Provincial Minister of Sindh for Auqaf
- In office 5 September 2018 – 11 August 2023

Provincial Minister of Sindh for Religious Affairs
- In office 5 September 2018 – 11 August 2023

Provincial Minister of Sindh for Zakat and Ushr
- In office 5 September 2018 – 11 August 2023

Member of the Provincial Assembly of Sindh
- In office 13 August 2018 – 11 August 2023
- Constituency: PS-44 Sanghar-IV
- In office 29 May 2013 – 28 May 2018
- Constituency: PS-82 (Sanghar-V)

Personal details
- Born: 2 April 1980 (age 46) Tando Adam Khan
- Party: Pakistan Peoples Party

= Faraz Dero =

Pakistani politician

Faraz Dero (فراز ڏيرو) is a Pakistani politician who was the Provincial Minister of Sindh for Auqaf, Religious Affairs, and Zakat and Ushr from September 2018 to August 2023. He was a member of the Provincial Assembly of Sindh from August 2018 to August 2023 and a member of the Provincial Assembly of Sindh from May 2013 to May 2018.

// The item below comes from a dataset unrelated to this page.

128 stands for zero in the data rows.
Some points, one per row:
[164 137  88  81  47 114 123 105  11 118  98  55  89 127 120  25  81  85 164 188  67 213 122 210 126 121 133 112 116  56  86 161]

==Early life and education ==
He was born on 2 April 1980 in Tando Adam Khan.

He attended Lawrence College, Ghora Gali.

==Political career==

He was elected to the Provincial Assembly of Sindh as a candidate of Pakistan Peoples Party (PPP) from Constituency PS-82 (Sanghar-V) in the 2013 Pakistani general election.

He was re-elected to Provincial Assembly of Sindh as a candidate of PPP from Constituency PS-44 (Sanghar-IV) in the 2018 Pakistani general election.

On 5 September 2018, he was inducted into the provincial Sindh cabinet of Chief Minister Syed Murad Ali Shah and was appointed as Provincial Minister of Sindh for Auqaf with the additional ministerial portfolios of religious affairs, and Zakat and Ushr.